В тридцатые годы Харди вёл образ жизни молодого человека, но в своей собственной версии. Внезапно всё нарушилось. В 1939г. он перенес тромбоз коронарных сосудов. Харди оправился от болезни, но теннис, сквош[81], физические нагрузки, которые он так любил, надолго стали не для него. Война ещё больше омрачила его существование, как некогда Первая мировая война. Для Харди обе мировые войны были связаны между собой актами безумия, в которых мы все были повинны. Он не мог идентифицировать себя с войной, как это уже было с ним в 1914 году, хотя было ясно, что Англия непременно выживет. Один из его ближайших друзей трагически погиб. Наконец (а я глубоко убежден, что все постигшие его беды были взаимосвязаны), его творческие силы как математика покинули его. Харди тогда было за шестьдесят.

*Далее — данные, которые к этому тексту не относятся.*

These are the activations of a small neural network, seen along a few directions. Each row is one input.
Each table varies a few parts of the input and shows all the possible inputs, shuffled.
A made-up example of a description, with smaller parts first: one of 8 places around a ring, together with either a single point or one of 9 places around a ring or (one of 3 separate values, together with one of 4 places along a line).
Shared parts are said once, and a part with two or three values counts as separate values.

Other details of the inputs shift rows strongly along two fixed directions, in all tables alike. That doesn't count.
These rows show it; all are for the same input, with only those details redrawn:
[-17   2  15 -15 -21  -6 -28  14  -2 -27  -3  21   4  23  -5   2]
[ -6  24  12 -14  -6  -3 -20 -12   5  -5   0  27  -1  33  -6  31]
[  2  12 -10   6  12   1   8 -19   4  14  12  -3  -1  14  12   6]
[  2  12  -6   4  10   0   3 -20   4  11  10   1   0  17   9  11]
[-14 -26 -10   7 -11  -6   0  19 -11 -16   9 -17   5  -6  17 -43]
[  1  11 -11   6  15   0  11 -18   4  15  12  -7  -1  13  13   4]
[-10 -29 -23  17   2  -2  18  13 -11  -2  15 -34   3 -14  25 -52]
[-13  -8  -2  -3 -11  -5  -9  11  -5 -13   4  -1   2   9   8 -18]

Rows:
r1: [ -7 -16  -4  -5 -13  -3 -16  10   0 -13  16   5  -9   7   1 -14]
r2: [ 13  14  -2   6   2  -7  18 -13   3  22  -4 -13   6  10   6  12]
r3: [ 26   4   8   2  14  -3  11  -6   9  11  -7  -2 -13   7   9  15]
r4: [-20  10  19 -14 -20  13 -30  14 -11 -21 -14  19  15  -6 -23   5]
r5: [-15   7  22 -12 -27   6 -25  15  -5 -20 -26  16  13  -9 -26   8]
r6: [ 12  15  11  -4  11  13  -6  -8   7   6 -17  11 -15 -13 -14  27]
r7: [ -9 -30  -1  11  -5   3  11  26 -13  -5  -9 -29   3 -47   2 -35]
r8: [ 13  13 -15  12  19   1  25 -20  -3  32  12 -20   8   6  17   1]
r9: [-19  -5   0  -4  -7  14 -22   3   3 -16   8  11  -9 -12 -22  -7]
r10: [ 18 -26  -1  -7   1  -8  10  22   2  -8 -18  11  -3 -39 -25  -1]
r11: [ -3  13 -24  21  31  20  20 -29   2  25  14 -21  -3 -19   3   4]
r12: [  2  12 -10   6  12   1   8 -19   4  14  12  -3  -1  14  12   6]
r13: [ 16  21  24  -9  -2  -5   2 -13   9  10 -12  16  -1  21  -2  41]
r14: [ 26 -30   5 -12  -6 -23  10  30   6 -14 -13  14  -1  -9 -12  -2]
- The inputs of r8 and r4 match in every part but one. If r14 is changed in the same way as r8 into r4, which row does it become? => r10
- What do these inputs look like to the network? => one of 2 separate values, together with either a single point or one of 6 places along a line
- Change only the choice among 2 separate values in r3. List by row number the other rows that result. => r6
- Change only the choice among 2 separate values in r5. List by row number the other rows that result. => r2

Rows:
r15: [-18   6   9 -12 -26   1 -26  10  -6 -19  -4  17   9  14 -13  -2]
r16: [  5 -11   1  -1   2   0  -3  16  -4 -11  -4   2  -2 -11  -6  -8]
r17: [ -1  22   7  -1   5  12  -1 -22   7  16  -2   5   2   1 -10  26]
r18: [-14 -11 -15   3  -3  -1  -2  12 -10 -11   6  -9   8  -5   5 -28]
r19: [-2  7 10 -5 -5 -5 -5  2 -4 -2 -5  7  8 16  8  7]
r20: [  2 -23  -4   3 -12  -2   3  26 -11  -7  -2 -11   4 -24  -5 -29]
r21: [-19   2  23 -11 -24   6 -27  10  -2 -21 -10  15   1   0 -16   5]
r22: [-13 -12 -13   8  -7   1  -3   7  -5  -8  12 -13   2  -1   5 -28]
r23: [-14 -10 -11   6  -1   0  -4  10  -7 -12   6 -10   3  -3   7 -26]
r24: [  4  -5 -10  12  13  -4  18  -3  -3   8  11 -20  -1   4  23 -12]
r25: [-19  -5   0  -8 -21  -2 -21  14  -5 -20   3   9   8   8  -9 -15]
r26: [-20 -11   2   3 -20   1 -18  15  -8 -21   3  -7   0   2   3 -26]
r27: [  7  19   5 -11  -1  -5  -4 -14   9   8   7  20   5  31  -5  28]
r28: [-17   8  13  -9 -25   3 -26   6  -5 -16  -6  11   7  13  -7  -1]
r29: [ 13  11 -12   8  18  -2  20 -23   9  25  18  -8  -1  17  11  11]
r30: [ 14  21  13  -7  -1  -2   3 -19  13  16 -12  15   1  12 -10  39]
r31: [ 17   7  -6  11  20   7  20  -9  -2  23  -4 -15  -2 -16   6   5]
r32: [ -2 -12  18  -7 -24  -9 -11  17   0 -16 -16   6  -1  -3  -7  -3]
r33: [ 15  10  -1   4  13  -3  18 -13   5  18 -11  -3   1  -4   4  19]
r34: [-13   8  10 -10 -13   6 -15   1   0  -8  -5  17   7   0 -20  11]
r35: [  0 -26  -9   5  -5 -11  14  24 -10  -8  -9 -14   7 -23   5 -30]
r36: [ -3  -7   0  -2 -13  -8   1   9  -6  -3   6  -2  10  10   5 -12]
r37: [  4   7  21  -9  -8   3 -16  11  -3 -11 -17  15  -4  -1 -10  14]
r38: [ 14  11   9 -11   4   5 -11 -11  11   4   0  22 -15  11 -12  26]
r39: [  2  25  -8   9  20   9   6 -28   5  18   7  -6  -5  13  10  19]
r40: [ 12   0  -3  10  14  -4  21  -8   3  15  -7 -14  -4 -10  10   4]
r41: [  2 -16   2  -4 -12 -10  -1  13   4 -12  -5   4  -1  -5  -9  -7]
r42: [ 10   4 -17  11  19  -4  27 -11  -4  22  11 -17   7   4  19  -5]
r43: [-10 -16   9  -3 -24  -9  -8  21 -10 -14   0  -5  10   5   9 -22]
r44: [ -7  21  14  -8   5  10 -13 -13   6  -4  -7  18  -2   8 -12  31]
r45: [12 11 14 -3 -1  6 -5 -5  3  8 -7  6 -7  0 -9 19]
r46: [  4 -24 -14   5   2 -12  16  16  -4  -5  -3 -12   4 -19   3 -22]
r47: [  2 -20  -3   1 -13 -11   8  17  -4  -5  -6  -7   6 -15  -5 -18]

Вот почему 'Апология математика', если читать её с тем вниманием к тексту, которое она заслуживает, - книга, пронизанная неизбывной печалью. Да, она блещет остроумием и игрой ума, да, её всё ещё отличает кристальная ясность и искренность, да, это завещание художника-творца. И вместе с тем 'Апология математика' - это стоически сдержанный сокрушённый плач по творческим силам, которые некогда были и никогда не вернутся снова. Я не знаю ничего подобного в художественной литературе, отчасти это объясняется тем, что большинство людей, наделённых литературным даром, позволяющим выразить такое сожаление об утраченных силах, никогда не ощущают его: писатель очень редко сознает со всей определённостью окончательной истины, что как художник он абсолютно кончен.